#1
The House of an Old Man Now Deceased - Sonnet attempt two (alliteration? I'm a poet master)

The scratch and scruff of old, tough boots now damp
with dust that shows me where to step. Careful!
for prints revealed by stoor and muck can tramp
on reckless wanderers and make them dust too.
The old disused work boots leave deeper marks than I.
His steps compress layers of his past: Skin shed
and ideas bled by cocked nails that leave his thoughts awry
are mine. Just clumps of sneezy stuff blown away in tread.
His meandering presence chokes the day
it steals the tumult of autumnal joy
and tosses quiet waves of calming rain.
I peel at painted wood; I aim to strip.
Rip away ten or twenty coats or so:
Calloused fingers scratch what wrinkled fingers sow
On vacation from modding = don't pm me with your pish
#2
I'll be honest, I have no idea about anything involving structural form. I don't know how its supposed to go or anything like that. So all I can offer on this is my opinion on content, as layout is predetermined.
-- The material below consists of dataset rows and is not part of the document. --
What can hang from each mark
kesit: pesu vugef
vazi: pesu
genup: vugef
tiso: kesit rizu vazi
mivon: vugef
vugef: kesit vazi
pesu: kesit rizu vazi

Every row comes from one small tree of marks. Brackets hold a mark, then the marks that hang from it, in alphabetical order. Every link used is in the known rows. Which tree was each row made from?
Known rows
{vazi pesu}: [ 18.4  -8.9   0.2 -26.0 -17.8  -4.0  14.5   6.9  -2.0  -0.6 -11.9   7.1
  -2.8  29.8   6.9  25.3   2.8   7.1 -25.3]
{vugef {kesit {pesu rizu}} vazi}: [ 15.3   9.8  -6.8 -26.8  36.5  -6.0   8.0 -15.1 -10.2  16.7 -18.0   3.6
   8.7  26.8 -43.3  14.7  25.9   8.8 -59.1]
{genup {vugef kesit vazi}}: [  4.6 -46.5  11.9  -2.1  -2.7  26.7 -33.0  -7.8  10.0  29.7 -24.1   4.7
  -7.4  -5.7 -26.3  22.2  25.5  13.1 -45.4]
{tiso rizu}: [ 21.9   9.6  -5.3 -24.7 -45.4   0.8  -7.8   6.9   1.9   9.2 -10.7 -10.5
 -22.7  -5.4  -0.1  16.3   5.9  -1.0 -11.2]
{genup vugef}: [ 13.8 -18.8   7.1 -11.6 -46.0  23.9  -3.5   5.3  10.4  19.1  -5.6   4.2
 -17.8 -13.0   5.7  20.9   5.2   9.4 -30.2]
{genup {vugef kesit {vazi {pesu rizu}}}}: [  6.4 -55.2  11.3 -17.1  32.9 -11.6 -15.4  -9.9   0.1  24.6 -16.0  -7.0
   1.1  18.5 -39.7  14.1  16.6  12.6 -48.8]
{kesit {pesu rizu} {vugef vazi}}: [  3.7 -20.3 -11.4 -33.9  13.4   8.0   4.5 -10.2 -11.0  30.5  -8.4 -20.7
  -1.1   4.9 -35.8  16.7  13.5  13.2 -48.8]
{mivon {vugef vazi}}: [ 10.4 -29.5  -3.6  -8.7   3.2  33.6  -4.8  -0.1   5.3  28.2 -26.7 -14.0
   6.1 -27.4 -19.3  24.9  20.9  15.1 -45.8]
{genup {vugef {kesit pesu} vazi}}: [  4.8 -20.5   6.9 -12.2   8.5  28.0 -20.7 -16.1   1.2  14.3 -17.1  19.2
 -15.8  10.4 -28.4  20.9  26.9  13.4 -58.0]
{tiso {kesit pesu}}: [ 31.0  26.2  -7.0 -24.3 -35.3   5.8  -1.1  -1.6  -7.0  -8.3  -0.1   9.0
 -29.2   7.9  -4.5  18.1  16.6   4.4 -19.4]
{pesu {kesit vugef} rizu vazi}: [ 21.9 -25.2  -7.9 -27.3 -49.0  -5.1 -10.3   1.1 -12.6  54.3   4.3 -23.3
  22.5  -1.4  -3.8  16.5   5.0  14.6 -24.3]
{tiso {kesit pesu vugef} vazi}: [  3.8 -15.2  -8.8 -19.5 -46.6  31.8 -13.7  -2.7  -4.1   0.6  -2.2 -16.1
 -13.3   9.7 -18.2  20.7  31.0  18.3  -9.1]
{pesu kesit rizu vazi}: [ 36.1   6.7  -5.1 -27.8 -56.1 -23.3  12.6   2.7 -14.5  40.6   3.1 -10.6
  23.5   1.4  -5.8  19.5   2.1   8.9 -24.2]
{tiso {kesit pesu} rizu vazi}: [ 19.5  20.4  -7.9 -25.8 -64.3   1.7 -10.0  -1.9  -8.0 -16.5  -1.0 -17.8
 -34.0   2.1 -26.2  15.8  26.1   5.6   7.4]
{kesit {pesu rizu}}: [ 24.8  35.4 -11.3 -36.5  -7.2  -8.1  36.6  -2.1  -8.7   6.2   0.8   2.9
  -1.8  18.6 -13.2  12.9   6.0   4.7 -44.4]
{pesu kesit}: [ 36.2   3.7  -5.4 -17.1 -41.8  10.6  19.4   4.4  -2.6  23.1  -5.1   3.0
   2.2   8.3  -2.4  20.1   2.3   5.8 -37.8]
{vugef kesit vazi}: [ 12.6 -20.5   1.4  -9.2   7.9  15.6 -18.2  -5.8   2.0  23.2 -32.4   4.3
   7.6  12.2 -25.3  25.8  27.8   9.8 -41.5]
{vugef kesit {vazi {pesu rizu}}}: [ 12.6 -29.5   1.0 -24.2  43.4 -23.5  -1.1  -7.7  -7.5  17.7 -23.7  -6.9
  16.9  36.9 -39.1  17.3  19.2   9.7 -45.0]
{genup {vugef {kesit {pesu rizu}} vazi}}: [  8.3 -16.5   3.4 -20.1  25.5   6.5  -7.5 -17.3  -2.5  22.4 -10.0   4.3
  -7.4   9.3 -44.3  11.4  23.1  11.8 -63.5]
{kesit {vugef vazi}}: [  0.4 -49.8  -3.0 -16.5 -15.2  28.4 -22.7  -0.9   1.7  38.2 -22.9 -20.5
  -0.9  -9.9 -17.6  27.4  15.4  14.3 -30.3]
{mivon {vugef {kesit pesu}}}: [ 13.7  16.3  -9.7 -12.7  33.0  41.7  -0.6  -8.0   5.0   1.6 -17.0  23.1
   5.1  21.2  -1.8  13.4  32.6  13.8 -67.5]
{genup {vugef {vazi pesu}}}: [  4.9 -57.7  13.0 -17.3 -15.1   5.6 -10.6  -1.7   1.8  16.4 -15.0  -3.3
 -16.4  -0.3 -19.8  28.1   5.8  13.1 -32.3]

Which tree is each row?
[  4.9 -14.7  -1.0 -27.5 -46.7  -8.0   4.9   6.9  -3.2  -8.5 -12.9 -19.4
  -6.2  24.0 -13.6  22.9  12.8   8.2   1.0] | {tiso rizu {vazi pesu}}
[ 22.1  33.0  -9.6 -28.9  23.4  -3.4  17.3  -8.6  -5.8   5.6  -7.3  14.4
   6.4  39.5 -18.0   9.0  20.5   6.2 -56.6] | {vugef {kesit {pesu rizu}}}
[  5.5   2.2 -10.4 -38.9 -31.2  -1.9  -6.3  -3.9 -14.8  28.6   3.5  -8.3
   9.6  11.7   1.7  19.3  12.1  14.8 -26.5] | {kesit {pesu rizu vazi} vugef}
[ 22.5 -39.4  -8.2 -30.7  -0.1  -9.6  14.5   1.0  -9.0  32.5   4.7 -21.5
   9.7  30.3 -14.9   8.8  -3.7  11.2 -42.0] | {vazi {pesu {kesit vugef} rizu}}
[  0.2 -25.4  -7.9 -26.0  -3.8  29.3 -10.6  -8.9  -7.0  22.5 -15.5  -5.2
  -9.4   6.1 -21.4  26.5  17.3  14.8 -44.3] | {kesit pesu {vugef vazi}}
[  6.8 -10.4 -11.9 -27.1 -29.1   9.7   0.8  -4.4  -8.0   9.6   4.3 -31.3
  -4.8   9.2 -33.0  11.3  27.4  16.7 -14.0] | {tiso {kesit {pesu rizu} vugef} vazi}
[ 17.2  31.7  -6.4 -31.9  -8.1 -15.0  -4.0  -8.9 -14.3  13.5  -5.8  16.0
  19.1  33.3  -6.2  17.6  24.0  10.3 -37.3] | {vugef {kesit {pesu rizu vazi}}}
[ 19.8 -47.5  -8.7 -22.1  -4.9   4.6   1.6  -5.4  -8.4  56.5  -7.8 -35.6
  12.1  -8.1 -41.9  13.6   6.9  12.7 -47.0] | {pesu {kesit {vugef vazi}} rizu}
[  8.9 -42.4  -2.4 -15.0  69.2   0.7  -4.2  -8.7  -1.0  22.5 -26.4 -14.1
  22.7  17.3 -38.5  12.2  27.1  16.0 -61.0] | {mivon {vugef kesit {vazi {pesu rizu}}}}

I can say, that I can feel where the structure hurt some of your presentation... it just didn't come out as smooth as it could have otherwise. Last 6 were smooth, but before that not so much.

As to content, I know you only had a few lines to work with, but I feel like you didn't even begin to tap the potential in those few lines. You returned to the same image twice (boots in dust); you used typical and bland imagery (in a few spots) such as "skin shed." I just don't feel you did the idea justice. You talked in circles for the first half of this, with a few deviations here and there for new info, but not until you hit the almost rapid paced section at the end did your skill as a poet really show. If you could make the whole thing read "down the page" like those did, this would have been captivating and fast paces and non-circular and all the things I like to read. It would have held my attention instead of making me stop and start reading 3 times across only 14 lines.